One of the first theories for why the human genome contains so much DNA arose even before the draft human genome sequence had been completed, when researchers already recognised that there was a significant part of our genome that didn’t code for protein. It’s the insulation theory.
Imagine you own a watch. Not just any old watch, but a phenomenally expensive watch such as a vintage Patek Philippe of the type that sells for a couple of million dollars. Now imagine there is a large and very angry baboon in the vicinity, carrying a really heavy stick.
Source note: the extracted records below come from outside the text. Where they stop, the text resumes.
One hidden turn or mirror swaps the rows below in pairs. Which row is each named row swapped with?
The rows were stretched afterwards, more along some directions than others.
K80: [ -4.7  31.0 -16.5   2.6   7.0  -0.3  12.3  -8.4  -2.7 -15.8  -5.0   7.4
  29.0  -6.8   9.4   4.9]
K840: [-36.8  12.8   3.6   1.4  17.8  25.8 -27.5   4.3  11.5 -15.9  -2.6  16.2
 -14.1 -16.3  -1.0  16.3]
K198: [  3.7  11.6 -19.2   1.3  -2.9 -28.4 -23.7  15.1  -8.0  10.2   2.1  -9.5
 -17.6  -3.1  -5.7  21.3]
K355: [ -7.6  32.5 -18.9  -0.1   3.1   0.6   9.8  -9.2  -6.2 -18.1  -4.8   7.2
  25.8  -7.8   7.3   7.6]
K832: [-14.2  26.4 -14.0   0.1  13.2 -16.8  -6.7 -10.5   0.2  -4.9 -17.7   8.5
  13.8   0.3  12.6  47.1]
K740: [ -2.5  29.9 -15.5   0.9   2.0   2.2   9.2  -7.6   0.1 -18.1  -5.6   8.7
  26.2 -12.4   9.7   3.1]
K329: [ -3.5  31.2 -19.3   2.7   5.6  -4.3   7.3  -8.2  -2.7 -17.4  -4.8  10.8
  29.0  -9.6   8.0   9.0]
K264: [-11.5  23.9 -13.3   0.2   8.4 -17.0  -1.4 -11.1   0.2  -2.9 -17.4   6.6
  15.1   0.8  12.6  45.4]
K46: [-30.7  14.1   3.2   0.9  20.2  20.2 -24.7   4.9   3.1 -13.5  -1.1  15.0
  -7.3  -8.0  -4.0   2.0]
K728: [-35.3  16.1  -1.7   2.4  20.2  20.6 -29.5   4.7   3.4 -12.4  -3.9  15.4
  -9.0 -11.9  -4.7   3.2]
K735: [-16.5  22.8 -13.0  -2.8  13.8 -17.0  -6.5  -9.9  -1.0  -3.2 -16.3   7.5
  10.3  -1.0   9.7  46.7]
K224: [-13.9  25.6 -13.2   0.1  11.7 -14.3  -2.1 -10.7  -0.8  -1.2 -17.8   4.1
  16.2   4.2  14.0  43.7]
K776: [-44.0  15.1  -1.0  -1.7  17.6  26.0 -31.2   3.8  -0.8 -14.9  -0.3  14.4
 -15.5 -17.9  -2.7   9.1]
K455: [  0.0  30.9 -17.3   2.4   5.8  -0.9  10.8  -7.9  -4.2 -18.1  -3.1   7.3
  25.9  -8.2   8.9   6.2]
K714: [  9.1  16.4 -22.2   4.7  -3.3 -27.0 -28.4  16.9 -13.0   7.9   0.6  -8.4
 -11.1  -3.0  -2.0  17.2]
K380: [  3.3  14.5 -19.5   0.4  -4.1 -27.5 -28.9  13.1  -5.7  11.8   0.2 -11.0
 -12.1  -3.2  -5.0  15.0]
K426: [  3.7  11.8 -14.9  -3.7 -10.7 -22.6 -28.2  14.2  -8.7   4.0   8.4 -11.6
 -15.1 -12.4   0.2  24.8]
K876: [-36.3  18.0  -1.8   3.4  22.2  23.6 -28.2   6.7   1.1 -13.9  -3.5  14.9
 -12.3 -10.6  -5.1   6.5]
K247: [ -1.9  29.9 -16.2   3.4   8.2  -1.3  12.3  -7.8  -5.3 -18.7  -2.8   8.8
  29.4  -8.5   8.3   3.0]
K552: [-34.5  19.7  -2.9   7.0  27.1  21.9 -27.7   8.4  -2.1 -15.2  -2.8  18.5
  -8.0 -14.2  -2.7   6.8]
K976: [  5.4  15.4 -23.3  -0.1  -6.0 -29.3 -29.6  13.7  -9.6   6.3   1.0  -8.2
 -16.2  -4.1  -9.3  24.8]
K806: [-40.3  16.4  -1.3   2.3  24.4  17.3 -31.8   4.1   5.2  -6.3  -5.6  13.3
 -13.7 -10.5  -4.3   9.4]
K565: [  5.1  12.4 -16.5  -2.1  -0.1 -25.5 -27.4  12.4 -10.7   5.0   2.8  -8.4
 -14.3   3.6  -7.7  14.0]
K55: [-35.9  17.7  -0.2   1.6  16.0  23.8 -22.4   5.1   5.7  -9.2  -8.4  14.0
  -7.1 -12.5  -1.0   6.1]
K443: [  3.0  12.3 -17.9  -0.5  -2.0 -25.9 -31.0  13.6  -7.6   7.4   2.5  -8.8
 -14.9  -1.2  -5.6  20.2]
K969: [-39.8   9.7  -1.2   0.9  20.9  17.9 -33.1   6.5   7.4 -11.9  -1.0  17.6
 -13.7  -9.9  -5.3   7.3]
K32: [-12.9  25.8 -11.7  -1.5  12.8 -10.9  -3.2 -11.2  -2.6  -4.9 -16.9   4.9
  16.5   5.2  13.6  42.5]
K472: [  1.6  11.2 -23.6  -4.1 -10.5 -27.8 -26.7  10.2  -8.1   8.5   0.0 -10.3
  -9.9  -2.2  -8.8  19.7]
K586: [ -7.2  30.5 -18.6   1.2   3.5  -0.3   6.8  -7.7  -4.4 -15.6  -0.5   6.8
  27.3  -8.0   7.9   6.5]
K132: [ -2.5  31.6 -19.2   3.0   3.6  -2.2  10.1  -7.1  -2.3 -14.6  -5.7   8.3
  27.9  -9.8   7.8   5.3]
K873: [ -0.1  11.4 -19.4  -2.4  -4.8 -25.5 -31.6  14.7  -5.9   5.1   0.2  -6.9
 -12.2  -1.3  -6.4  14.1]
K207: [  5.5  11.3 -18.3   1.0  -7.0 -26.4 -26.8  14.7  -6.4  10.1   2.0  -9.6
 -12.9  -2.1  -4.4  20.6]
K703: [-14.8  25.6 -13.4   1.1  14.5 -15.9  -5.7  -9.2   0.0  -2.0 -18.7   7.0
  10.3   0.6  11.7  47.7]
K574: [  4.4  15.4 -20.9   1.8  -4.0 -29.3 -27.1  12.8  -8.6  11.4  -3.8 -10.7
 -14.4  -2.2  -6.4  21.9]
K23: [-13.9  25.5 -11.9  -0.4  13.9 -14.2  -1.9 -12.1  -2.3  -4.9 -18.5   7.8
  18.4   1.0  12.1  43.3]
K18: [-35.4  17.0  -1.5   3.5  18.9  22.2 -27.2   5.3   6.6  -9.2  -2.5  14.6
 -10.4 -13.7  -2.8  11.0]
K439: [ -4.6  32.6 -17.2   0.8   5.3   0.7  10.9  -8.5  -3.5 -19.3  -5.1   8.9
  27.5  -8.4   8.5  10.4]
K544: [-12.8  23.2 -10.3  -1.0   7.5 -16.7  -2.6 -10.4   1.1  -3.0 -12.8   5.5
  13.7  -1.3  14.7  49.8]
K492: [-12.6  25.4 -12.0  -0.2  10.5 -12.1  -6.9 -10.6  -0.3  -4.1 -17.8   4.8
  13.3   1.3  13.8  47.4]
K293: [ -3.9  30.0 -18.2   2.5   7.0  -0.9   9.1  -7.9  -5.3 -18.5  -2.1   9.1
  27.3 -11.0   5.8   4.2]
K194: [-16.6  25.5 -11.4   0.8  12.7 -14.9  -7.2  -9.7  -0.8  -2.8 -16.4   4.9
  11.1   1.2  14.0  47.7]
K149: [-34.5  14.6  -0.1   3.9  16.3  20.2 -28.1   4.3   8.7 -12.5  -4.3  18.7
 -10.6 -16.7  -3.6  14.5]

K443 pairs with K728
K586 pairs with K194
K776 pairs with K426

You have to put your watch in a room and you are given a choice. You can’t stop the baboon going into any of the rooms, but you can decide on the room where you want to leave the watch. The choices are:
A. A small room with nothing else in it but a table, on which you have to leave the watch.
B. A large room containing 50 rolls of loft insulation, each roll being 5m in length and 20cm deep, and you can hide the watch deep in any one of the 50 rolls.
It’s not that difficult to work out which to choose to maximise the chances of the watch escaping damage, is it? And the insulation theory of junk DNA was built on the same premise. The genes that code for proteins are incredibly important. They have been subjected to high levels of evolutionary pressure, so that in any given
organism, the individual protein sequence is usually as good as it’s likely to get. A mutation in DNA – a change in a base pair – that changes the protein sequence is unlikely to make a protein more effective. It’s more likely that a mutation will interfere with a protein’s function or activity in a way that has negative consequences.